Inflation in this country has already been above the Bank of England’s 2 percent target for quite some time now. The Bank’s MPC (Monetary Policy Committee) has ignored this thus far primarily arguing that by increasing the base interest rates to combat inflation, they would jeopardise any signs of an economic recovery.
This train of thought is set to change in 2011 with many analysts predicting that interest rates will have to start rising, starting in Spring. Anywhere between an additional 2 – 5 percent on top of the current base rate has been mooted.
So, considering nearly three quarters of homeowners are on variable rates – what should people do to brace themselves for the rising monthly financial commitment?
We have put together a shortlist of options available to you currently to help weather the storm.
Take advantage of the historically low interest rates at the moment and start overpaying your mortgage – With the base rates at only 0.5% and the average mortgage interest rate around 3.7%, most homeowners are experiencing quite a cut in the monthly payment they would normally make on their mortgages. For example, a £100,000 repayment mortgage at 3.7% would cost you £511 a month – down from the long term average of £644 (interest rate at 6%). If you continue to pay your mortgage at the lower amount, by the end of next year, your balance will decrease by only £2,000 – however, by overpaying £133 a month, you will have paid off nearly £4,000. Try our mortgage overpayment calculator and see how much you could save.
Most lenders should allow you overpay up to 10% of your mortgage per year without penalties, but individual deals vary so double check yours before starting. There may be further clauses where you have a fixed rate or special introductory deal.
Alternatively, put aside your mortgage savings into a good savings account - Some people are uncomfortable with overpaying a mortgage with spare cash as there is always the possibility that you may need the money in times of hardship and have quite some difficulty in accessing it. By overpaying your mortgage you are just repaying a loan, so should you require withdrawal of your overpayments, you would need to apply for a secured loan or remortgage to release the built up equity. This may prove difficult for some – unless you are on a flexible or offset mortgage plan. An alternative therefore would be to put your saved mortgage overpayment into a high interest savings account and then use money from that to overpay your mortgage or pay your mortgage when you feel comfortable.

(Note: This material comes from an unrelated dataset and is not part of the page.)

Every row gives one point. To make a cloud, some directions were put in groups of two or more. Within a group, all points are equally far from the middle, so they leave a hole (a ring in 2 directions, a hollow ball in 3). The other directions are filled evenly. Then the cloud was stretched, turned, moved and blurred a little. Count the holes, and give their numbers of directions, smallest first.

This will not yield the same savings as overpayments would, as the banks (especially at the moment) rarely pay more interest then they charge.
Large amounts of people on variable rate deals may be more comfortable on a fixed rate plan – Even though it is very tempting to stick to a variable interest mortgage plan whilst the base rates are low, there are downsides to the strategy too. People who like to know in advance of their budget commitments are already waiting with gritted teeth at every base rate announcement – there is only one direction their interest rates are going to go, which is up. If you have a good amount of equity in your home, at least 40 percent, you can take advantage of some decent fixed rate deals that are not far off the best tracker, variable or discount mortgages. Some good fixed rates are available up to 75 percent loan to value too. You can fix your mortgage now and start to create a long term budget plan for when you come off the deal.
Check out the more “niche” deals – You can still take advantage of low variable rate deals and mitigate the disadvantages by using clauses such as ‘switch to fix’ – these allow people on variable rates to switch to a fixed rate at any time. Capped deals also would fix your rates to a certain level once reached.
Consult your lender – This may seem frightening, especially where you might have missed payments or are worried about your ability to keep up with future repayments, but your lender will be best placed to help and are regulated to do as much as they can in this effort. Some lenders will have options solely for existing borrowers, where they can switch deals even if they are experiencing some negative equity. Your lender may allow you to switch to interest only payments, extend your term of let you take a payment holiday.
Insure yourself against rate rises – Companies such as MarketGuard have policies where the homeowner pay a monthly premium to insure against interest rates rising above a certain level. MarketGuard have a 2 year plan called RateGuard which will pay out if rates rise more than one percent. This plan would cost £30 a month.